The solution c is therefore:

${\displaystyle c\equiv \prod _{i=0}^{n-1}\left(b^{2^{i}}\right)^{a_{i}}{\mbox{m}}}$

Such an algorithm can be easily implemented in a programming language that includes operator overloading and garbage collection. The following example is in C#. Let the class Bignum represent an arbitrarily large positive integer. Input base is the base (b), exp is the exponent (e), and m is the modulus.

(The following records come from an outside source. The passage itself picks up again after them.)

Where one turn sends some rows of the set: a few examples, then the rows asked:
J_620: [ -8   3  -4  -1  10 -12   1   0  -7   4   4  -8   4   6 -10   7   4  14
   2   6   7  12  10  -1 -10   5]
J_411: [  1  15   7  -5 -13  -1  12  -2   4 -10  -4   8  -9 -15   2   4  16  -8
  -7   2  -8   5  20  -2   5  -8]
J_685: [ -1  19  -5  -4 -10  -1   7  -5  -3 -17 -11  10  -9 -17  13  -1   6  -6
  -8   4  -1   8  15  -2  -2  -4]
J_351: [-12   8 -13   7  10 -10   8  -4  -8   5   1  -4  11  -1 -11  12   6   9
   5  -1  -8   3  10   4  -7  -3]
J_130: [ 10   5   2 -18 -11  -2   6  -7   1  -7   1  11  -9 -11  12  -1   3   1
  -9  -2  -4   3  12  -2  -2  -3]
J_447: [ -8   5  -9   8  11 -12   0  10 -11   3   1   2   6  -5  -5   8  12   8
  12   3   1  12  11  -9 -10   1]
J_166: [-13   4 -17   8  11 -13   5   0  -7   5  -3  -1   9   2 -13   9   7   5
   5   3  -5   9  13   1  -5  -3]
J_839: [  5   4  -1  -4  -4   8   0   5  -6  -9  -6   7  -3 -10   4  -2  -2 -14
   2  13   4 -16   0   5   9  17]
J_175: [  2  14  -1  -4 -13  -3   6  -7   7 -19  -5  13  -7 -13  13   2   5  -7
  -5   0  -8  -3   5   1   1   2]
J_338: [  6  17   1  -9 -10   2  12  -6   4  -6  -8   7 -12  -8  15   1   5  -8
  -8   0  -8   1  17   3  -1  -2]
J_629: [  7   6  -4   5 -10   7   8  -8  15  -9  -4  21   6  -1  -8   4  -4  -6
  -1  10   3  -2  -2  -6  14   9]
J_554: [  4   1  -8 -15  -2   8   7   4 -13   4  -3  11  -1  -5   0   1  -8 -10
   0  13  -2 -18   8   8   6   8]
J_651: [ 12   4  -6   2 -10   7  11  -4   6   9   2  30   6  -1  -2   8  -4  -2
  -2   7   2   1   2 -13   8   3]
J_492: [ 11   7   1   0 -16   0   6 -13   6  -9  -8  12  -2 -10   6  -5   9  -9
  -6   5  -2  -1  10  -2   0 -14]
J_832: [ 10  15   1  11  -7  15   6  -5  10   1   0  12   2   4 -15  -2   5  -3
  -8   5   2   0   7 -13  14   8]
J_923: [-12   1 -13   7   8 -16   4  -3 -10   8  -2  -1  10  -1 -14  10   4   4
   3   5  -4   7  12   3  -7  -2]
J_355: [  5   9   1  -9  -7  10   6   5  -8 -10  -7   8  -5  -7   5  -6   0  -9
   8  19   6 -19   9   2  -3  -1]
J_514: [ -7   3  -9   0  13  -9   1   3  -7   0   3  -9   4   7 -12   5   8  13
   4   5   6  13  11  -2  -5   5]
J_857: [  5  12 -10   9  -8   9  11 -10   9  -5  -9  21   7  -1 -10   3  -3  -4
  -8  13   9  11   5  -9  13   2]
J_679: [-12   2 -16   7  11 -15   4  -1  -7   3  -2  -1  10   3 -11  10   6   7
   8   3  -7   8   9   4  -5  -1]
J_275: [  6  13   2   9  -8  11  16  -2  11   5   0  16   3   4 -15   8   8  -8
  -7  12   3   4  10  -6  17   4]
J_282: [  2  17   1   0  -3  15   3  12 -12  -3  -4   5  -6  -8  -5  -5   3 -11
   5  11  -2 -18  12  -5   5  12]
J_433: [ -6   1  -8   1  13 -11   0   1  -6   0   3  -7   5   7 -10   6   7  14
   7   4   4  13   7   0  -6   5]
J_213: [ 11  11  -3   8 -10  13  10  -6   8   3  -1  16   3  10  -3  -1  -1  -7
  -4  16  11  -9   0  -2   6   1]
J_223: [ -7   3  -8   9  11 -13   0   7 -10   3   1   2   6  -4  -4   9  11   9
  15   4   0  11   7  -7 -10   3]
J_716: [  0  13   5  -7  -2  12  11  15 -11  -2  -3   3  -7  -6  -4   3   6 -13
   2  18   3 -12  15   4  10  11]
J_212: [  9   3  -1  -6  -1  12   7   7 -11   6 -12   7  -3  -9   2  -2  -2 -17
   3  15   2 -12  10   2  10  10]
J_729: [ -5   3  -3  -1  12  -6   4  -1  -6  -1   5 -10   9   2 -14   8   6  17
   7   3   4   9   7  -3  -5   4]
J_849: [ 11   9   1  -1  -9  12  15  -6  14   1  -7  22   2   1  -7   5  -3  -3
   1  11   4   6   9 -12  12   2]
J_426: [  2  10  -7  -2   1  13   4   9 -15  -4 -10   5  -3  -7   1  -4  -4 -12
  -1  20  13  -7   7   3   8  15]
J_190: [  1  18   1  -2 -12   3   5  -8   3 -13  -7   5  -7 -14  -3  -5  10  -6
  -8  -3 -15  -3  19  -4   3  -5]
J_412: [ -9   3  -4   6   8 -14   1   7 -11   5   2   3   7  -6  -6  10   8  10
  12   6   2  11  10 -11 -13   0]
J_103: [ -4   4  -4  10  12  -9   2   6 -13   6   3  -2  10 -10  -5  10  12  10
  12   1   0   7   6  -8  -8   2]

J_685 turns into J_857
J_629 turns into J_839
J_282 turns into J_190
Now these:
J_716 turns into J_411
J_103 turns into J_351
J_166 turns into J_514
J_554 turns into J_130
J_679 turns into J_433
J_923 turns into J_620
J_213 turns into J_355
J_338 turns into J_849

Where one turn sends some rows of the set: a few examples, then the rows asked:
J_209: [ 13   5   7 -10   2  10   2 -12  -1   5  -1  -9  16   5   2   3 -10   1
  13   6  -2   5  -7 -18  -6 -10   4   5  -5   1  -2 -12 -10]
J_303: [ -2  -6   2  -2  12  -1  -4  -1  -2  18   2   3 -10 -21  -3   3  -4  -5
 -12   3  -7   3   3   3 -17  -1   9  -1 -12   7  -7   6   4]
J_837: [ 17   1   4 -11  -1   7  -2 -16   0   0  -3  -6  15   4  -2   2  -4   5
   6  10  -3   1  -7 -18  -3  -7   8  -5  -6  -5  -2 -11 -10]
J_16: [ 17  -5   4  -9   5  11   1 -14  -2   2  -2  -2  19   0  -3  -3  -5   1
  13   4   5   3  -9 -13   3  -7   2  -1  -3   0   1 -11 -12]
J_737: [-18  13   7 -11  -2  11   5  10   3   1   4  -3  13   8   3  -6  -8  -4
  -5  -3  10 -14   4   8  14   0  -3   7  -7   5   0   2  -1]
J_576: [ 13   3   6 -12   3   8   2 -12  -3   3   0  -2  21   1  -3   1 -13   5
   9   5   4   3 -11 -16   1  -9   3  -1  -3   3   2  -9  -8]
J_405: [-19   6   9 -11   0  19 -10   2  -4   4  -1   2   8  13   9  -5  -6  -9
  -2   1  12  -6   4   7  14   5   0  11 -10  12   2   0   3]
J_304: [ -9 -10   1   4  13   2  -2  -1   1  21 -15   0 -11  -9  -3   6  -3  -4
   1  -4  13  12   7  10  10  -1   0   6 -14  -1   1   5   4]
J_52: [-23   7   6 -11   3  12   0   6  -4  -1   1  -5   8   5   0   0 -14 -10
   0  -4   5 -12   6   6  10   4   5  14 -11   5   1   6   0]
J_962: [ -3  13   1   3 -13  -6  -6  -8  -6   2  -4  -2  -3  -2   1   4  -8  10
 -21   7  -6  -7   3   6  -3  12  -3   2  -3  -3  -9  -5   6]
J_533: [ -4 -13   0   3  12  19 -12  -3   4  20 -10   9  -3  -8   1   1   0  -1
   0  -4   7   7  -2  13  12   2  -1  -1 -15   8   0   3   2]
J_741: [ 10  -3  -2   9  -6 -10  -4  -8   0   1   0  -2   2   3  -1  -2  10  -2
   2   3  -2  -7  11  14   6  19  -3   5  -3 -13  -8 -15   3]
J_135: [ -6  -9  -5  -1  14  11  -9  -8   3  20  -7  -1 -13 -14  -3   6  -6   0
  -6  -3   5   6  -1  10   5   1  -2   9 -12   5  -5   9   1]
J_49: [ -3  -1   3  -7  11 -11  -3   1   8  22   1   3  -3 -16  -4  12  -3   3
  -9   2  -7   6   2   7  -8   0  12  -5 -14   4  -1  -3   5]
J_784: [ -5  -5   3  -7   4   7  -5  -3  -8  -1   7  -7  -2   0   2 -14   7 -24
  -3   6   1 -14  15   4  -8   7   7  11  -7   1  -5   2  -3]
J_299: [-17   3   3 -19   9   3  -6   1   5   2   4  -4   4   6  -1   0  -5 -14
   3   0  12  -6   6   8  15   5   6  20 -11   6   2   1   0]
J_293: [ -6  14   8   5 -14   1  -8  -2  -7   5  -5   8   6   5   5   3  -8  13
 -15   4  -4  -4  -1   8   4  12  -2  -5  -6   4  -5 -10  11]
J_11: [ -9  -5   7  -4   2  -2   0   5  -9   2  -2  -4   1   4  -1 -10  11 -23
   0   8   9  -7  22   1  -3   3  12   2 -10  -5   1  -2   2]
J_544: [ -3  -6  10  -4   3  11  -6   5  -9   1   7   7   8   4   5 -16   9 -22
   1   6   2 -11  13   2  -7   7  10  -1  -8   7  -1  -4   3]
J_781: [ -7  -9   3  -3   8   9   3   6  -7  -3   7  -1   8  -2  -3 -11   4 -24
   7   0  -1 -16  15   3  -4   6  11   5 -10  -1  -1   1  -2]
J_157: [  5  -8  -1  13  -5  -8  -2  -5  -7   2 -13   2  -5   1  -5  -3   8  -2
  -4   4   9  -1  13  11  11  14  -2  -1  -5 -15  -5  -6   6]
J_356: [ 16   3   7  -9   1   7   3 -12  -4   5  -1  -5  21   2   0  -1  -9   5
  11   5  -1   2  -8 -14  -5  -8   2  -2  -2   1   0 -14  -8]
J_357: [ 15   0   4  -7   3  13   2 -15  -3   5  -5  -6  20   3   0  -1  -7   5
  14   3   5   4  -9 -11   4  -6  -3   1  -2  -1   1 -12 -12]
J_464: [ -7  -3   8   2  10 -11   3   6  -4  20  -6   3  -7 -14  -4   5  -3  -7
  -6   2   3  10  10   2 -12  -3  11  -4 -13   3   0   1  10]
J_598: [ -4  -2   9  -1   8   4  -6   6  -2  21   0  13   1 -14   2   2  -4  -1
 -10   3  -5   4   0   2 -14  -1  11 -13 -13  13  -2   1   8]
J_756: [ 21  -5   4  -8   6   7   0 -14  -1   1  -2  -1  12  -1  -6   1  -8   1
  13   5   1   5 -11 -17  -2  -6   5   2  -5  -2  -4  -7  -9]
J_542: [ 12   1   3 -11   3  12   0 -15  -1   6  -5  -6  21   3  -1   3 -10   9
   9   4   4   4 -11 -12   5  -8   1  -3  -4   0   3 -10 -11]
J_546: [  4  -8  -5  15  -6   6   0  -5  -5  -2  -7  -3   3   0  -3  -1   6   3
   1  -3  -5 -12  10  16  11  17  -6   0  -6 -15  -7  -9   0]
J_87: [-22   6   8 -11   0   2  -2   2  -5   4  -8  -7   0  11   2  -1  -4 -13
  -4   5  16  -3  14   4  11   1   4  12 -11   0   4   2   3]
J_314: [ -1  -5   5  -2   2   8   7  10  -1  -3   9   1  12   1   0 -18  12 -18
   1  -1   3 -17  12   7   0   3   3  -2  -5  -3  -4  -2  -3]
J_92: [ 10  -9   0  14  -7   9 -10  -6  -7   3  -7   8   3   2   2  -7  12   1
  -3   2  -1  -5   6  12   7  18  -4  -7  -5  -6  -7 -12   4]
J_524: [ -7  -8  -2  -1  14  16   3   6  11  19  -5   1   3  -9  -2   1  -3   2
  -2 -12   9   1  -3  15  15  -5  -5  -1 -13   4  -1   8  -3]
J_851: [-19   8   5 -13   1  11  -7  -4  -4   2   1 -10  -2   6   5  -4  -8 -13
  -6   4   7 -10   9   6   4   4   1  20  -8   6  -2   5  -1]
J_403: [-10 -12  -6   3  13  14  -3  -1   5  17 -10   1  -2 -13  -7  11  -8   5
   0  -9   1   2  -1  13  12   2   1   0 -17  -1   0   7   0]
J_587: [  7  -6  -7  11  -6   3  -9 -15  -5   0  -7  -4  -8  -2  -1  -3   7   3
 -10   5  -2  -7   7  14   6  16  -8   4  -4 -12 -10  -4   1]
J_8: [ -2  -2   6  -2  10   1   8  14   5  18   5   6   6 -17  -2  -4   0  -3
  -7  -3  -4  -3   3   4 -12  -7   8 -13 -12   5  -3   4   1]
J_64: [ -4  -7   2   2  10  -1   2   6  -2  16   0   6   1 -21  -7   8  -6   0
  -6  -2 -11  -1   3   4 -13   0  13 -11 -15   2  -2   4   4]
J_721: [ -3  15   5   0 -12 -13  -3  -5   0   3   0  -3   3   5   2   7  -6   8
  -7   3  -3  -5   5  11   7  16  -3   8  -5  -5  -6 -15   8]
J_958: [ -2  15   6   5 -11  -6   8   7   1   6   0   4   9  -3   1   2  -8  15
 -15  -2  -5  -8   0   9   0   5  -4  -9  -4  -2  -8  -6   6]
J_183: [ 15   0   2 -10   1  10  -4 -18   2   1  -7  -8  15   7  -3   5  -6   8
   8   8   2   2  -9 -14   5  -6   3   0  -7  -5  -1 -10 -11]
J_292: [ 16   2   6 -10   5   7  -1 -14   1   2  -3  -2  11   1  -5   5 -15   6
  10   4   3   6 -13 -17   3  -7   3   3  -5   1  -3  -6  -9]
J_276: [ -7  12   7   5 -11 -15   0  -1  -8   3 -11   3  -2   1  -3   5  -7   6
 -15   6   5   0   9   5   5  10   1  -1  -5  -7  -4  -5  12]
J_485: [ -1 -13  -6  -2  16   2  -8  -5  13  22  -8  -1  -6 -13  -5  10   4   2
   1  -2   4   8   0  16  10   2   3   2 -16  -3   0  -1   0]
J_994: [ -6  -3   7 -14   9  -5  -2   4   1   0  13   1   5  -1  -4  -7   6 -25
   3   6   3 -10  12   3  -4   6  15   9  -8   4  -1  -3   1]
J_271: [ -7  14   4   7 -13  -4   2   1  -8   0  -3  -2   8   0   0   7 -11  10
 -11   0 -10 -12   6   8   0  13   0  -3  -6  -7  -6  -9   7]
J_593: [ 15  -3   5  -8   5  14   1 -14   0   5  -2 -10  14   6   0   1  -5   0
  17   4   1   4  -5 -14   0  -6   1   7  -6  -3  -3 -12 -12]
J_65: [  9  -8  -4  13  -3   7   3   1   4   5  -5   1   4  -2  -2  -7  10   6
  -2  -6   2  -9   3  17  14   9 -11  -6  -5 -11  -8  -6  -1]
J_656: [ 18  -4   4  -8   4   9   1 -15  -2   4  -2  -3  21  -1  -2  -1  -5   5
  10   5   0   2  -9 -14  -3  -8   4  -8  -4  -2   2 -12 -10]

J_542 turns into J_357
J_546 turns into J_781
Now these:
J_87 turns into J_304
J_485 turns into J_741
J_524 turns into J_65
J_135 turns into J_587
J_837 turns into J_209
J_405 turns into J_533

Where one turn sends some rows of the set: a few examples, then the rows asked:
J_58: [-17  -9 -14  -9   6   2  10  -6 -10   5   0  -8   3  -5   7   5  -3  -7
  -5  -4]
J_273: [-10   1 -14  -8   4  -6   7   2  -1  -7   2 -15   5  -9  15   6  -1  -3
  -6  -4]
J_467: [ -8   3  -2  10   1   7  -2  16   5   0   8   7  -6  -1 -19  -5  10   4
   5   0]
J_366: [  0  -2   2 -11  12  -1   9   0  -2  -7 -15 -15   4 -10   6  -5   8   1
  -8   3]
J_332: [ -7  -3   8   3   3  10 -10   8  13  12  -3   6   2  -7  -9   4  10  -6
  12  -4]
J_635: [-14 -13 -13 -10   4   4   7  -4  -4   7  -3  -8   4  -6  10   7  -5  -8
  -1  -4]
J_229: [ -7 -10 -12  -9   0   2   7  -4 -14   5   1  -3   5  -2  13   8  -8  -7
  -5  -5]
J_402: [ 10  -1   4 -10   6  -1   6   1  -9  -7 -15 -12   6  -7  12  -3   3   1
  -9   2]
J_980: [  3   1   3  14   3   0 -14   9  15   5  -1   9   1  -1  -1   0  12   1
   8  -5]
J_449: [  6 -15  -3 -10  10  -1   9   0  -8   1 -11 -10   9   6  -1  -4  -8   4
   5  -3]
J_242: [-13  16   9   7  -6   0  -1   1   6   6   4   6   0  -6 -16   0   4  -2
   1   6]
J_696: [ -1   6  -2  12  -5   6  -2  14  -3  -2  11  11  -5   3 -15  -5   6   6
   2  -1]
J_904: [ 8  3  0 10 -9  8 -8 18 -2  0  8 13 -2  4 -9 -3  2  4  4 -2]
J_891: [  1   2   1  -9  12  -3  11  -2  -9  -8 -12 -14   3  -7   3  -6   7   2
 -10   4]
J_915: [  8  -2   8   2  -7   9 -15  11   5  11   0  12   5  -1   0   6   3  -4
   9  -5]
J_913: [  6  -3   4 -11   9  -1   5   1  -3  -5 -17 -14   5 -10  11  -3   5   0
  -7   3]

Bignum modpow(Bignum base, Bignum exp, Bignum m) {

   Bignum result = 1;

   while (exp > 0) {
      if (exp & 1 > 0) result = (result * base) % m;
      exp >>= 1;
      base = (base * base) % m;
   }

   return result;

}

This code, based on that on page 244 of Bruce Schneier's Applied Cryptography, 2e, ISBN 0471117099, uses a single while loop to perform all work necessary to compute the modular exponentiation.

Note that upon entering the loop for the first time, the code variable base is equivalent to b. However, the repeated squaring in the third line of code ensures that at the completion of every loop, the variable base is equivalent to ${\displaystyle b^{2^{i}}\ ({\mbox{mod}}\ m)}$, where i is the number of times the loop has been iterated. (This makes i the next working bit of the binary exponent exp, where the least-significant bit is exp₀).

The first line of code simply carries out the multiplication in ${\displaystyle \prod _{i=0}^{n-1}\left(b^{2^{i}}\right)^{a_{i}}\ ({\mbox{mod}}\ m)}$. If a_i is zero, no code executes since this effectively multiplies the running total by one. If a_i instead is one, the variable base (containing the value ${\displaystyle b^{2^{i}}\ ({\mbox{mod}}\ m)}$ of the original base) is simply multiplied in.

Finally, the example b = 4, e = 13, and m = 497 is put through this test. Note that e is 1101 in binary notation. Because e is four binary digits in length, the loop executes only four times:

• Upon entering the loop for the first time, variables base = 4, exp = 1101 (binary), and result = 1. Because the right-most bit of exp is 1, result is changed to be (1 * 4) % 497, or 4. exp is right-shifted to become 110 (binary), and base is squared to be (4 * 4) % 497, or 16.
• The second time through the loop, the right-most bit of exp is 0, causing result to retain its present value of 4. exp is right-shifted to become 11 (binary), and base is squared to be (16 * 16) % 497, or 256.
• The third time through the loop, the right-most bit of exp is 1. result is changed to be (4 * 256) % 497, or 30. exp is right-shifted to become 1, and base is squared to be (256 * 256) % 497, or 429.
• The fourth time through the loop, the right-most bit of exp is 1. result is changed to be (30 * 429) % 497, or 445. exp is right-shifted to become 0, and base is squared to be (429 * 429) % 497, or 151.

The loop then terminates since exp is zero, and the result 445 is returned. This agrees with the previous two algorithms.

The running time of this algorithm is O(log e). When working with large values of e, this offers a substantial speed benefit over both of the previous two algorithms.